Ignorando al rey, llevó a su hermano a la habitación y le puso abrigo, guantes, gorro y calcetines de lana. Eso solo podía significar una cosa y Yuri ya estaba dando saltos ante la expectativa. Victor iba a hacer la magia.
Sacó del armario una caja de colores que a ojos del pequeño parecía inmensa.
—¿Te acuerdas de que se me había olvidado tu regalo de cumpleaños?
Yuri asintió con fuerza, los ojos abiertos como platos. Le había decepcionado mucho, y se había enfadado con él al principio, pero no había llorado porque Victor a cambio había hecho magia, y habían jugado con un muñeco de nieve: "Hola, soy Kenjiro. ¡Y me gustan los abrazos calentitos!" También sabía bailar como una marioneta, pero no tan bien como Victor. Si algo tenía claro Yuri es que nadie bailaba tan bien como su hermano mayor.
—Pues no es verdad.
Cuando vio lo que había dentro de la caja, el niño se quedó boquiabierto. Eran botas. Pero no unas botas cualesquiera: eran iguales que las que su hermano mayor vestía cuando bailaba, con dos cosas metálicas en las suelas que "nunca debes tocar, Yuri, porque es muy peligroso".
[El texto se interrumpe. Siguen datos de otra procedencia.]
Each row below holds a small network's activations on one input, seen along a few directions.
In each table, some parts of the input vary, and every possible input appears once, in random order.
Descriptions start from the smaller parts, as in this example, which fits no table here: values(2) and (point or ring(11) or (ring(5) and line(6))).
Shared parts are said once, and a part with two or three values counts as separate values.

Other details of the inputs vary at random and push rows far along three fixed directions, the same in every table; ignore that.

Rows:
R1: [-66  22  14  10   8 -11 -28 -55  19 -13   9]
R2: [-28  33  50   2  -4  46  26  -6  33 -21 -11]
R3: [ 26 -46  16  -7  -9  34  19  55   2  -4   8]
R4: [-23  41  52  -9 -14  43  27  -8  31  -8  -8]
R5: [  9 -16  38   0 -20  37  30  11  12  -1 -10]
R6: [  0 -30 -13  -9  -9 -25 -14  10 -31   4  41]
R7: [  0  76 -43  10  15 -31  -2 -34  -1  -2 -54]
R8: [ 73  20 -29  29   1  32  33  29  18   6 -64]
R9: [  3 -20  33  -2 -14  37  31  15  19  -8 -11]
R10: [ 43  63  -6  22  14  32  33  -5  23  -5 -83]
R11: [-18  33  56  11  -6  48  18 -15  26 -15  -9]
R12: [ 57  10 -88   0   6 -34   2  34 -17  16 -10]
R13: [  5 -43  -6  -9  -6 -28 -22  -5 -34   8  22]
R14: [-54  42  28  -5  10 -15 -21 -53  -9 -16  13]
R15: [ 54   8 -89  -2   9 -34  -2  38 -13  11 -13]
R16: [-11 -33 -21 -22  -8 -25 -20  25 -14   4  38]
R17: [  1  81 -45  32  27 -15 -20 -29   4   4 -36]
R18: [-28   3   5   3  -1 -10 -15 -21  -6  -8  30]
R19: [-32  17  50  12  -8  44  12 -10  42 -16 -25]
R20: [-31  11  10  -6  -5 -14 -13 -14 -18   0  24]
R21: [ -3 -52 -18   2   5 -21 -22  -4 -17   6  29]
R22: [-28   3  11 -28  -8 -24  -5 -27 -15   3   9]
R23: [ 11 -18  43   6 -13  40  22   8   7   3 -14]
R24: [-62  34  16  10  15  -7 -28 -49  12 -15  22]
R25: [ 74  36 -22  12   9  31  35  41   5   2 -60]
R26: [-31  14   8 -19  -9 -15 -11 -12 -12   6  25]
R27: [ 10 -31  11  -7  21 -63 -10  21   2  18  46]
R28: [ -3 -18  30 -13 -18  37  24  27  29  -1 -13]
R29: [ 27 -54  13 -20 -19  28  29  43  11   3   1]
R30: [-14 -46 -20  -9 -11 -28 -20  15 -16   3  24]
R31: [-64  33  15   9  15  -6 -30 -46  15 -18  20]
R32: [-33  -9   3   2  -5 -15 -16 -25   1  -7  15]
R33: [ 54 -11 -87  18  11 -34 -11  25 -10   6 -27]
R34: [  1 -46 -10   2   1 -21 -24  -6 -31  17  26]
R35: [-23  -8  15  -3  11 -15 -18 -38 -17   1   9]
R36: [ 38 -50  28 -14 -15  26  26  33 -14   6  -6]
R37: [  8 -42  10  -6  14 -67  -8  13   6  23  34]
R38: [ -3  78 -52  27  20 -19 -14 -23  16 -12 -34]
R39: [ 25  37 -66  18   5 -26   4  -1   2   6 -37]
R40: [-35   0   0 -16 -16 -19  -4 -22   2   4  19]
R41: [  0  84 -44  27  17 -19 -16 -25   3   0 -37]
R42: [-26  30  52  -8 -22  39  29 -16  35  -3 -19]
R43: [  7 -14  41  -2 -17  37  29  13   5   4 -14]
R44: [ 13 -15  37  11   5  50  21  11  14  -4   5]
R45: [ 97 -18 -49  24   2  24  36  53   5  12 -51]
R46: [  4 -30  -6 -21   2 -29 -11   5 -44   1  32]
R47: [-62  40  23 -21 -11 -23 -16 -51   3  -1   4]
R48: [ 20 -11  48  -1  13  45  20   6  -2  -5  -6]
R49: [-10  77 -53  28  20 -18 -22 -14  20 -11 -37]
R50: [  0 -50 -17   4   2 -21 -19  -8 -20  10  32]
R51: [ -7 -36 -19 -12  -3 -24 -16  16 -21  -5  38]
R52: [ 44 -43  30  -7  -4  33  16  36 -16   1   6]
R53: [-38 -14   3   8   5  -9 -28 -20   7  -2  13]
R54: [ 25  44 -61   4   0 -28   1   2  -3  19 -40]
R55: [ -7 -33 -22 -25  -7 -26 -14  18 -15   1  40]
R56: [  6 -46  -6  -5   4 -24 -26  -9 -32  12  23]
R57: [  8 -36  -5  -6  11 -19 -28  -1 -37   7  35]
R58: [  4 -26  -8 -34  -2 -30  -9   7 -38   7  34]
R59: [-29  24  51  15   9  54   6  -6  39 -17 -12]
R60: [ 33  54 -57  -4  10 -26  -4   7  -9   9 -32]
R61: [ 34 -50  17  -1  -3  36  17  44   3  -8  11]
R62: [  3 -17  31 -15 -18  36  33  17  25  -1 -10]
R63: [  5 -37 -12   3   5 -17 -25   0 -29   7  42]
R64: [-72  30  12  -2  -6 -19 -17 -46  17 -16   7]
R65: [ 8 -7 35 -1 -9 42 32 20 12 -8  3]
R66: [ 14 -23  40  12  -5  44  19   2  14   3  -9]
Each input here is: values(2) and (point or (line(4) and line(8))).
Changing only the values(2) part turns R22 into R58. The same change can be made to R9. Which row results?
> R2
Changing only the values(2) part turns R45 into R18. The same change can be made to R47. Which row results?
> R60
Change only the values(2) part in R8. List by row number the other rows that result.
> R11
Change only the line(8) part in R48. List by row number the other rows that result.
> R17, R24, R31, R44, R57, R59, R63
Change only the line(8) part in R39. List by row number the other rows that result.
> R5, R7, R9, R30, R36, R43, R64
Change only the line(4) part in R33. List by row number the other rows that result.
> R1, R29, R64

Rows:
R67: [ 79  -4 -34   3  10  -9  23  38 -11  18 -40]
R68: [ 71  -1 -49  10  11   1  19  53   3  12 -25]
R69: [ 31 -41  69 -12 -17  58  46  31  15   3  -9]
R70: [-30 -55  16 -37  -8 -49 -33 -12 -58   7  77]
R71: [-59 113 -23   4  15 -57 -29 -87  -3  -3 -31]
R72: [ 78  -6 -40   5   7  -6  22  39 -10  19 -39]
R73: [-33 -59  16 -32   1 -58 -34  -3 -38   7  83]
R74: [-75 -27  15 -23  -7 -47 -43 -30 -18  -5  77]
R75: [ -4  42 -62   9   7 -56 -25 -25 -12  10 -17]
R76: [-13  77 -29  18   9 -14  -2 -28  30  -2 -48]
R77: [ -8  89 -19  14  23 -15   0 -20  29  -3 -36]
R78: [-34 -59  12 -32  -5 -51 -36  -5 -43   8  81]
R79: [ 61 -10 -61  16   6   9  15  59  15   1 -26]
R80: [ 64  -8 -57  60  42   7 -23   6 -11   2 -30]
R81: [-19  -6  52  -1  -7  43  23  16  35 -13   9]
R82: [-22 -20  48   2 -14  42  23  11  44 -12  -2]
R83: [ 79  -5 -41   0   4  -1  24  32 -23  19 -42]
R84: [-55  22  87   1  -8  36  23 -24  53 -11  -1]
R85: [ -6  89 -25   7   8  -3   1 -33   2  -5 -40]
R86: [ 20 -32  51 -11  -6  27  29  22  10   7  -2]
R87: [-62 120 -29   6  16 -50 -35 -76   0  -8 -18]
R88: [ 65 -16 -60   8  -7  12  17  40  -7   8 -43]
R89: [-19  -7  45  -9 -21  60  21   6  13 -17   0]
R90: [-70  31  45 -16 -14  11 -10 -48  -5 -16  22]
R91: [-15  -2  51 -13 -18  56  25   0   2 -12  -1]
R92: [-20  73 -37  21  10 -11  -3 -25  40  -6 -46]
R93: [ 47  15 -62  13  11  -6   7  38   7   5 -26]
R94: [-21  80 -41  18   7   0  -8 -18  29 -14 -40]
R95: [-48  31  69   1  -4  40  18 -13  48 -19   4]
R96: [ -6  90 -23  10  10  -5   0 -29  10  -5 -40]
R97: [-12  86 -29  15   9  -4  -2 -24  18  -9 -39]
R98: [ 18 -23  41 -15 -16  48  29  20 -12  -1   3]
R99: [ 71  -1 -41  54  51  -3 -19   3 -17   7 -31]
R100: [ 17 -32  52  -5  -2  22  30  26  24   5   3]
R101: [ 53 -67  31 -15 -26  82  46  62  -8  -5  -6]
R102: [ -3  91 -20   6  12  -5   2 -32   1  -3 -42]
R103: [-12  -1  60  -8 -10  44  24  10  20  -6   5]
R104: [ 54  17 -59  10  10  -7   7  36  -2   7 -28]
R105: [-14 -14  58   0  -9  34  26   8  39  -6   0]
R106: [  -7 -104    2  -28  -25  -19  -17   20  -39    8   61]
R107: [-20  80 -41  17   4   3  -7 -21  22 -15 -41]
R108: [-47  26  97  -9  -1  30  24 -28  43  -9  -4]
R109: [ 61  -9 -62  12   5  12  14  56  10   2 -28]
R110: [-39 -70   5 -27 -18 -48 -35 -14 -41   7  69]
R111: [-32 -65  18 -32  -5 -62 -33 -13 -41  13  70]
R112: [-15  77 -28  20  13 -15   0 -26  38  -3 -46]
R113: [-41 -70   0 -30 -23 -39 -32 -20 -53   6  64]
R114: [-48  14 -91  -1  -1 -93 -65 -44 -32   3  23]
R115: [ 72 -10 -50   6  -2   4  21  38 -12  13 -40]
R116: [-19 -14  54  -3 -11  39  25   6  34  -6  -3]
R117: [ 11 -29  30 -15 -20  56  26  23  -7  -9   2]
R118: [-36 -59   6 -31 -17 -41 -35 -11 -54   5  78]
R119: [ -5   3  70 -14  -1  35  26   9  16  -5   4]
R120: [  4 -25  67  39  25  60  -2 -20  12 -12   2]
R121: [ -8 -83  -8 -33 -12 -50 -33  11 -59  11  83]
R122: [ 22 -48  59   0 -13  60  46  44  38  -2  -7]
R123: [ 64  17 -42   3  11 -19  14  18 -16  16 -42]
R124: [ 56 -77  40  -8 -19  62  48  65  11   7  -8]
R125: [ -6 -81  -4 -35  -8 -53 -33  12 -62  13  82]
R126: [ 46   2 -70  16   5  -9   6  33  15   6 -39]
R127: [ -9  47 -69   7   8 -44 -28 -16 -14   0  -8]
R128: [-76 111 -47  13   9 -41 -40 -69  14 -17 -18]
R129: [-117   58   69   -8  -10   12  -17  -67   31  -25   26]
R130: [ 20 -50  55  -1 -15  63  45  44  41  -5  -8]
R131: [ 11 -37  37  -8 -18  40  27  22   8   0  -5]
R132: [-52  24  82 -11 -21  52  24 -40  22 -15 -11]
R133: [ -8  81 -26  12   4  -7   3 -39   8   1 -53]
R134: [ -5 -29  57  43  20  67  -5 -17  15 -16   0]
R135: [-17 -13  50  -9 -22  50  24  -3  16  -9  -9]
R136: [-77 -26  34 -29  -9 -44 -41 -37 -25  -3  80]
R137: [-71  18  52  -7  -6  -7  -9 -43  25  -6  20]
R138: [ 71  -1 -51   4   1  11  18  45 -16   8 -30]
R139: [-14  56 -40  67  39  14 -39 -50  19 -19 -41]
R140: [ 77 -31 -58  58  36  28 -14  25  -9   0 -33]
R141: [ -9  80 -22  18  16 -19   2 -28  36   1 -45]
R142: [ 55  10 -53  12   8 -17  10  27   1  16 -37]
R143: [-63  16  73  -3 -20  52  16 -26  47 -20  -8]
R144: [-19 -86 -20 -32 -20 -35 -36  10 -59   4  78]
R145: [-78  22  40 -10 -11  10 -14 -35  18 -19  26]
R146: [ 52 -53 -89 -24   8 -86 -38  24 -88  24  43]
R147: [ -4   4  70 -15  -4  38  27   5   8  -6   2]
R148: [-68  23  51 -12 -15  -1  -8 -53   4  -6  15]
R149: [ -8  81 -17  16  20 -22   2 -27  34   3 -46]
R150: [ 54 -77  33 -13 -29  75  48  55  -4   0 -15]
R151: [ 59  13 -49   6   4 -13  12  17 -12  15 -40]
R152: [-104  -38  -13  -23   -7  -83  -72  -44  -28   -8  105]
R153: [-10 -83  -3 -27   0 -61 -33  19 -41  13  89]
R154: [ 61  13 -43  13  21 -30  13  31  10  15 -35]
R155: [-41  28  77  -5  -9  34  21 -27  38  -8 -10]
R156: [-10   0  59  -9 -13  46  24   7  13  -7   4]
R157: [ 56  10 -50  16  14 -24  12  29  14  14 -32]
R158: [ 88 -22 -40  54  46  14  -9  21 -17  10 -32]
R159: [  40  -71 -111  -15   -8  -76  -40   20  -75   22   31]
R160: [ 63  -7 -59  11   7  10  16  55   8   5 -27]
R161: [-31 -17  37  39  26  16 -37 -46  -5 -10  24]
R162: [-15 -11  54  -8 -20  47  26  -3  13  -6  -9]
R163: [ -31   24  -70   -9    9 -102  -56  -50  -47   15   24]
R164: [  40  -60 -106  -14   -2  -75  -42   30  -75   19   43]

Cada uno cogió sus patines y echaron a correr: atravesaron el palacio, salieron a los jardines por la puerta de atrás y siguieron andando hasta un enorme lago. Yuri lo conocía: era el lugar a donde iban siempre que Victor hacía magia.
—¿Aquí?
Victor asintió. Yuri sabía lo que iba a pasar, pero eso no le quitaba la emoción. Empezaba en sus manos: un aire frío, chispas azules que se iban extendiendo y lo iban envolviendo todo, y la temperatura bajaba. El lago empezó a helarse, hasta que todo era una superficie de hielo perfectamente lisa.
—¿Qué te parece?
—¿Me vas a enseñar a hacer lo que tú haces?
Con empeño, muchas caídas y la eterna paciencia de su hermano mayor, Yuri aprendió aquel día a sostenerse de pie en el hielo, y a avanzar con un poco de ayuda. No se dio cuenta de lo agotado que estaba hasta que su hermano le quitó los patines.
—Descansa.
—¿Vas a bailar?
Victor le guiñó un ojo y se deslizó hasta el centro del lago. Después empezó a moverse. Un único pensamiento pasaba por la cabeza de Yuri mientras veía cómo su hermano se deslizaba por el hielo, como si hubiera nacido para ello: "quiero ser como él".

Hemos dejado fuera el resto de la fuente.